Defendant seeks dismissal of the Indictment on the ground that this prosecution violates his due-process rights because he was unaware of and was not informed about SORNA's federal sex offender registration requirement; i.e., Defendant contends he did not "knowingly" fail to register in violation of § 2250 because he was not notified of the requirement to register as a sex offender under federal law as required by 42 U.S.C. § 16917. Defendant contends the failure of state officials to provide him with notice of the federal-registration requirement pursuant to the provisions of § 16917 prohibits the government from prosecuting him under § 2250 for knowingly failing to register.

Defendant concedes three facts: (1) Defendant was required under federal and state law to register as a sex offender, (2) Defendant knew he was required to register as a sex offender under Oregon law, and (3) Defendant thereafter traveled in foreign commerce outside of the United States to Belize.

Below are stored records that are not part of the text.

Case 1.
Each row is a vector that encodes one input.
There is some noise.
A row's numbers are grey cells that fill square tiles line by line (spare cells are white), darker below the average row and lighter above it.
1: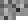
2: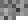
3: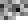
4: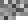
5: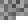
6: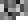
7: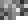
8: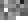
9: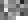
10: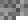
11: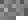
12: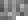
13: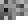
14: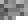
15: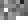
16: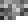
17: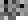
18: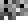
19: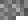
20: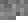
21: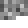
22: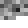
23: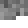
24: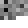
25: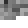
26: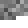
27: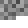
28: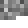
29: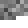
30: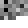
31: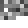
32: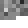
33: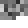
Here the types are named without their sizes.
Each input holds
a node of a tree.
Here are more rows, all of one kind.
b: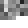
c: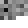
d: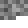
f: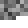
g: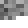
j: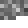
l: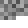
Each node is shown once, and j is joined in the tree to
b and d.
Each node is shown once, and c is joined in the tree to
d and g.
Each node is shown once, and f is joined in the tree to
d and l.
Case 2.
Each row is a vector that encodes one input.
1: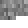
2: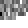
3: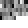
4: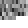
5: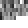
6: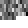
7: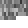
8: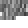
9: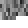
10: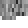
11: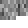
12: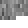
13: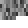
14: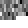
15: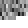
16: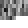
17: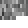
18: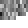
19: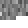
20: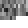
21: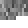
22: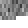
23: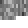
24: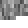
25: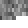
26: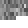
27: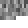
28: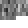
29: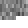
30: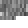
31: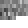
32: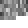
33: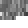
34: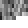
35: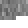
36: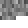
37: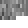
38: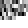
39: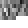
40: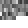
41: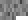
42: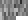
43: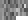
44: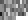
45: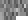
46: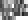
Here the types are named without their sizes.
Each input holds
a node of a tree.
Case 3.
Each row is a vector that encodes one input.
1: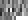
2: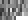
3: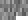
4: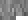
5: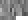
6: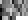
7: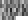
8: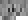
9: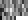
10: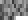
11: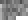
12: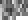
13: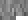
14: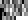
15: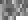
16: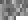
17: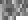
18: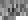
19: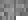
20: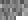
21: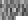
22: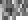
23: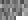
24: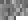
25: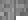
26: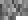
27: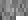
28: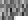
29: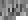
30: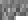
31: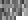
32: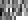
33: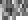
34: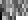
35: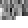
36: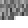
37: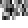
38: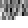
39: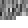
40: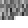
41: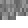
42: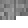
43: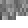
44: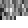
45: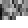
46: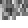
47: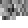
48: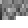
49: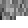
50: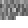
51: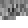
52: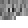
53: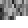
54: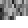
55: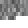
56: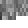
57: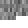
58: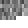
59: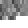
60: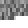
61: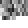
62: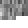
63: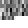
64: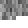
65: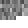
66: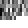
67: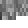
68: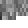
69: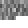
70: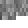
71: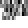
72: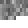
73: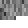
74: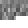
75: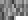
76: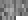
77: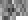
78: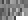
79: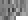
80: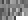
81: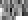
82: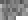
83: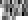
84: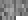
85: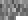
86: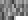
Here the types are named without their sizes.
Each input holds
a point on a line.

The government contends a sex-offender's due process rights are satisfied if the offender knows of any legal requirement to register as a sex offender, whether under state or federal law. Moreover, the government asserts § 2250 is not a specific-intent crime, and, therefore, § 16917 does not alter the knowledge requirement of § 2250(a)(3). Thus, according to the government, Defendant's admitted knowledge of the requirement to register under state law is enough to allow the government to prosecute Defendant for a knowing failure to register under § 2250.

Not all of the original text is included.